Your goal:
Working from the records below, repeat exactly the lines starting at the line that contains "[108 130 142" and ending at the line that contains "[ 65 128 124", inclusive.

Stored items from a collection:
What can hang from each mark:
J_277: J_458 J_614
J_493: J_542
J_656: J_458 J_614
J_614: J_256 J_676
J_458: J_256 J_277
J_240: J_676
J_542: J_240 J_493 J_614
J_256: J_614
J_676: J_240 J_493 J_614

Every row comes from one small tree of marks. Brackets hold a mark, then the marks that hang from it, in the order of their numbers. Every link used is in the known rows. Which tree was each row made from?
In the rows, zero is written as 128.
Known rows:
(J_676 J_240 J_614): [138 120 118 164 110 153 119 152  50 139 129 118 101 131 148 151 131 110
 141 143 171 120  91 127 147 136 113 124 161 165]
(J_458 (J_256 (J_614 (J_676 J_493))) J_277): [ 78 158 141 138 111 132 127 127  76 101 206 139 121  77 180 166 134 179
 155 151 142 133 116 107 225 129 111 157 157 121]
(J_277 (J_458 J_256) J_614): [ 81 132 142 213  98 145 124 134  59 114 167 119  93  90 137 161 143 157
 144 162 150 127  82 102 135 108 117 155 191 193]
(J_614 J_256 (J_676 J_240 J_493)): [ 73 130 125 159 115 162 112 169  75 140 139 125 143  98 159 178 122 113
 148 118 141 144  89 129 203 147 112 164 142  87]
(J_277 J_458 (J_614 J_256 J_676)): [ 63 126 111 189 107 164 121 150  71 127 167 121 144  81 159 175 135  99
 147 155 150 120  84 117 180 142 115 182 166 130]
(J_676 J_240 J_493): [102 136 125 168 115 147 115 153  67 148 124 130 108 108 141 165 114 132
 144 120 132 145 113 124 153 132 127 147 158 153]
(J_240 (J_676 J_493)): [ 91 137  97 150 121 156 118 141 101 164 114 125 104  95 143 177 114 130
 144 132 138 144 150 128 156 126 127 150 178 148]
(J_256 (J_614 (J_676 J_240 J_493))): [ 96 152 130 134 116 176 117 157  59 136 149 136 139  88 200 154 122 119
 147 136 132 145 114 127 191 136 114 163 107 119]
(J_256 (J_614 (J_676 J_240 (J_493 J_542)))): [103 159 137 133 117 192 110 124  63 136 150 124 135  79 202 154 113 117
 126 128 120 137 109 126 152 123  93 161 124 121]
(J_656 J_458): [102 142 116 148 100 178 126 136  57 150 138 119 122 104 122 157 128 116
 142 136 157 138 102 118 131 144 101 133 186 122]
(J_614 J_256 (J_676 J_240 (J_493 J_542))): [ 76 138 128 159 115 177 105 133  83 139 142 114 140  93 159 178 114 106
 125 110 131 139  85 126 168 134  92 164 158  88]
(J_676 (J_493 (J_542 J_614))): [138 179 101 155 116 162 117  78  69 131 139  58  91 105 149 161 106 141
 121 122 101 131 139 119 112 105 110 122 220 136]
(J_542 J_614): [145 148 108 155 111 147 127 125  54 135 142  64  95 123 146 142 129 131
 134 143 126 143  98 116 117 122 110 105 187 120]
(J_493 (J_542 J_240 J_614)): [160 171  98 148 115 164 119 101  58 147 139 111  99 146 146 134 131 105
  99 136 127 134 107 118  77 107  92  83 178 115]
(J_256 J_614): [127 150  87 154 117 156 129 121  59 139 160 111 144  90 180 142 124 125
 136 147 128 132 107 111 138 126 108 135 150 133]
(J_458 J_256 (J_277 (J_614 (J_676 J_240)))): [ 73 102 197 144  98  94 127 176  60 112 188 143  91 115 157 140 148 140
 150 162 158 130  36 116 165 140  93 159 137 142]
(J_277 J_458 J_614): [ 94 131 115 199 107 146 124 138  64 135 149 122 108  88 142 160 129 114
 144 157 139 118 102 116 129 130 127 162 182 201]
(J_493 J_542): [122 131 107 156 112 156 119  93  63 146 141 103 109  93 137 148 111 118
 117 130 128 127 102 114 102 120  97 134 188 141]
(J_656 (J_458 (J_277 J_614))): [ 90 138 129 143 104 119 135 141  73 135 173 135 119 103 135 152 133 109
 146 155 147 106  94 119 136 158 101 148 204 164]
(J_542 J_240): [123 140  88 155 113 142 124 138  57 154 137 171 120 135 135 143 134 109
 124 141 149 130 115 119 133 132 116 112 148 130]
(J_542 J_493): [109 104 101 170 116 145 120 121  60 140 136 123 120  89 132 146 122 144
 177 140 132 135  89 123 139 143 114 154 183 129]
(J_240 J_676): [104 116 107 146 117 152 121 148  89 169 122 120 108 104 140 159 126 109
 136 145 159 149 102 127 121 132 109 132 158 132]
(J_614 J_256 (J_676 J_240)): [ 85 110 134 158 112 161 115 175  63 144 147 118 144 110 156 160 134  94
 140 131 157 152  46 125 166 149  94 151 124  71]
(J_676 (J_493 (J_542 (J_614 J_256)))): [127 182  79 177 122 165 117  84  86 129 151  45 125 100 150 174 110 129
 118 110 100 130 117 111 125 104 100 128 232 101]
(J_240 (J_676 (J_493 (J_542 J_614)))): [126 169 104 145 122 177 112 102  98 156 117  66  85 104 156 169 111 125
 118 126 121 143 136 127 101 104 104 118 209 132]
(J_542 (J_240 J_676) J_493 (J_614 J_256)): [125 142  73 170 129 163 115 159 101 161 127 124 138 144 150 154 150 103
 159 142 157 154  66 128 119 129  99 103 173  60]
(J_458 J_256 (J_277 (J_614 J_676))): [ 72 110 165 138  97  91 131 141  62 105 202 138  92  95 153 140 144 157
 150 169 146 115  70 111 183 134  98 158 169 138]
(J_240 (J_676 (J_493 J_542))): [ 99 144  98 147 122 171 111 107 107 165 112 114 101  89 144 174 103 121
 122 124 132 137 144 126 121 114 110 147 190 149]
(J_614 (J_676 J_240)): [ 95 106 158 135 105 157 116 173  47 148 134 133 111 110 155 147 130 105
 141 141 156 153  69 132 156 150 103 145 112 110]
(J_656 (J_458 J_277) J_614): [ 91 134 125 137  97 120 132 138  73 137 172 136  91 114 127 162 136 117
 145 144 140 145  88 121 178 162 102 122 191 112]
(J_240 (J_676 J_493 (J_614 J_256))): [101 148  55 168 125 166 117 134 111 149 127 110 131 101 159 198 120 122
 143 133 167 113 141 123 196 126 125 147 212 134]

Which tree is each row?
[ 97 160 102 127 114 174 121 123  59 129 162 128 141  73 196 159 114 140
 148 142 121 131 151 118 204 133 118 162 139 116]  (J_256 (J_614 (J_676 J_493)))
[101 158 128 211 106 180 123 130  62 117 174 115 121  87 164 167 144 161
 142 153 163 149  80  96 146 109 114 140 160 156]  (J_277 (J_458 (J_256 J_614)))
[ 49 146 102 190 110 168 118 140  81 122 162 128 143  71 165 192 124 119
 154 144 134 112 129 117 213 138 129 192 187 144]  (J_277 J_458 (J_614 J_256 (J_676 J_493)))
[ 93 132 150 139 112 175 105 126  63 142 131 125 105  92 162 165 108 117
 125 119 127 141 110 134 155 132  99 158 145 129]  (J_614 (J_676 J_240 (J_493 J_542)))
[ 57 133 104 143 118  99 128 139  93 120 193 135 142  82 161 173 122 121
 153 143 121  99 115 121 224 153 119 180 191 125]  (J_458 (J_277 (J_614 J_256 (J_676 J_493))))
[129 119  74 155 123 166 112 146  83 162 112 184 110 136 149 153 142 111
 165 161 188 117 117 140 154 137 115 119 168 143]  (J_542 (J_240 (J_676 J_614)) J_493)
[123 175 106 121 112 170 118 137  54 133 140 141 103 137 165 152 134 128
 133 142 131 138 152 129 184 125 122 112 153  98]  (J_542 J_240 (J_614 (J_676 J_493)))
[113 148  86 191 121 159 115 147  78 132 135 108 136 119 156 186 123 121
 144 122 156 113 108 120 193 134 124 147 194 141]  (J_676 J_240 J_493 (J_614 J_256))
[ 53 144 153 184  94 159 118 135  60 104 166 138  93  75 159 175 133 174
 159 157 144 124 126 112 202 112 128 184 180 175]  (J_277 (J_458 J_256) (J_614 (J_676 J_493)))
[115 150 152 136 111 168 115 160  53 134 130  89  94 120 169 155 126 127
 148 132 127 155 107 134 168 137 113 133 146 105]  (J_542 (J_614 (J_676 J_240 J_493)))
[132 179  90 142 123 165 116 150  95 164 114 132  97 149 155 161 132 115
 127 140 143 147 149 132 136 114 126  92 169 121]  (J_542 (J_240 (J_676 J_493)) J_614)
[108 130 142 133 111 174 120 167  46 141 151 130 141  98 200 136 132 100
 140 149 147 149  66 129 159 144  95 146  89 102]  (J_256 (J_614 (J_676 J_240)))
[114 154  53 179 120 156 121 110  80 124 148 101 138  99 150 188 116 135
 145 128 149  99 147 114 212 126 129 147 222 140]  (J_676 J_493 (J_614 J_256))
[115 143  78 149 121 166 119 130  94 151 113 122  98 105 154 182 116 131
 147 144 167 113 167 133 183 123 131 143 200 175]  (J_240 (J_676 J_493 J_614))
[ 65 128 124 158 111 144 117 165  72 130 153 126 145  93 178 162 123 106
 150 136 124 119  89 125 192 139 109 182 152 116]  (J_277 (J_614 J_256 (J_676 J_240 J_493)))
[ 57 131 156 137 102  95 127 128  74  99 196 140  93  88 155 157 132 177
 160 157 132 110 115 114 216 127 118 173 188 154]  (J_458 J_256 (J_277 (J_614 (J_676 J_493))))
[134 137  77 141 117 166 119 150  81 164 115 170 106 148 152 156 142  96
 127 160 197 113 131 131 149 126 117 101 155 154]  (J_542 (J_240 (J_676 J_614)))
[117 145 109 141 112 163 123 139  59 128 162  64 131 116 162 155 137 113
 137 142 139 145  76 120 167 134  96 122 165  53]  (J_542 (J_614 J_256 J_676))
[ 71 173 138 185 104 200 116 131  64 106 175 133 120  67 180 184 139 173
 153 150 154 148 128 105 212 114 124 168 152 138]  (J_277 (J_458 (J_256 (J_614 (J_676 J_493)))))
[108 163  43 167 126 169 113 143 109 158 123 160 137 135 156 189 134 104
 132 135 180 106 151 127 196 124 126 125 187 131]  (J_542 (J_240 (J_676 J_493 (J_614 J_256))))
[103 167 130 156  96 188 131 128  53 124 173 111 138  92 161 148 148 158
 142 150 161 143  76 101 142 114  85 128 177 113]  (J_656 (J_458 (J_256 J_614)))
[126 149  56 162 125 178 114 120 104 163 128 147 135 138 156 171 135  70
 102 142 187 107 102 125 128 114  88 107 182 117]  (J_493 (J_542 (J_240 (J_676 (J_614 J_256)))))
[149 144  93 161 119 153 120 129  52 139 133 128 110 139 144 134 142 131
 159 148 133 141  94 127 122 130 111 100 176 104]  (J_542 J_240 J_493 J_614)
[ 74 132 167 125  73 170 125 140  41 117 167 127  80 106 150 148 149 156
 149 156 154 160  75 114 208 127  84 134 156  66]  (J_656 (J_458 J_256) (J_614 J_676))
[113 125  64 168 119 164 122 142  98 154 130 103 131 116 153 180 133 101
 136 148 184 116  97 121 164 129 107 133 189 119]  (J_240 (J_676 (J_614 J_256)))
[ 75 118 103 144 107 133 126 142  61 128 172 116 149  84 170 144 129 102
 142 153 129 112  81 117 177 135 101 169 163 104]  (J_277 (J_614 J_256 J_676))
[ 61 117 146 198 107 167 115 187  70 132 154 130 140 100 165 171 140  82
 147 149 160 133  48 124 162 148 107 177 135 131]  (J_277 J_458 (J_614 J_256 (J_676 J_240)))
[109 113 139 164 116 167 112 169  59 131 144  80 136 118 168 149 142 114
 176 136 143 162  26 131 152 149  91 140 147  44]  (J_542 J_493 (J_614 J_256 (J_676 J_240)))
[134 146 131 120 104 178 118 101  47 133 148  67  94 108 163 139 122 115
 118 143 127 141  92 126 115 119  85 115 169  96]  (J_493 (J_542 (J_614 J_676)))
[ 82 132 152 134 108 154 111 126  61 133 141 127 106  88 177 145 110 109
 131 135 107 115 112 131 144 124 100 174 155 158]  (J_277 (J_614 (J_676 J_240 (J_493 J_542))))
[107 113  92 154 123 154 113 155  89 173 113 184 121 126 141 148 139 112
 163 149 165 148  96 139 128 141 112 127 148 117]  (J_542 (J_240 J_676) J_493)
[122 160  66 144 121 165 115 140  94 159 111 178 103 135 154 173 128 112
 131 148 177 110 176 134 186 122 135 117 177 167]  (J_542 (J_240 (J_676 J_493 J_614)))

Answer below:
[108 130 142 133 111 174 120 167  46 141 151 130 141  98 200 136 132 100
 140 149 147 149  66 129 159 144  95 146  89 102]  (J_256 (J_614 (J_676 J_240)))
[114 154  53 179 120 156 121 110  80 124 148 101 138  99 150 188 116 135
 145 128 149  99 147 114 212 126 129 147 222 140]  (J_676 J_493 (J_614 J_256))
[115 143  78 149 121 166 119 130  94 151 113 122  98 105 154 182 116 131
 147 144 167 113 167 133 183 123 131 143 200 175]  (J_240 (J_676 J_493 J_614))
[ 65 128 124 158 111 144 117 165  72 130 153 126 145  93 178 162 123 106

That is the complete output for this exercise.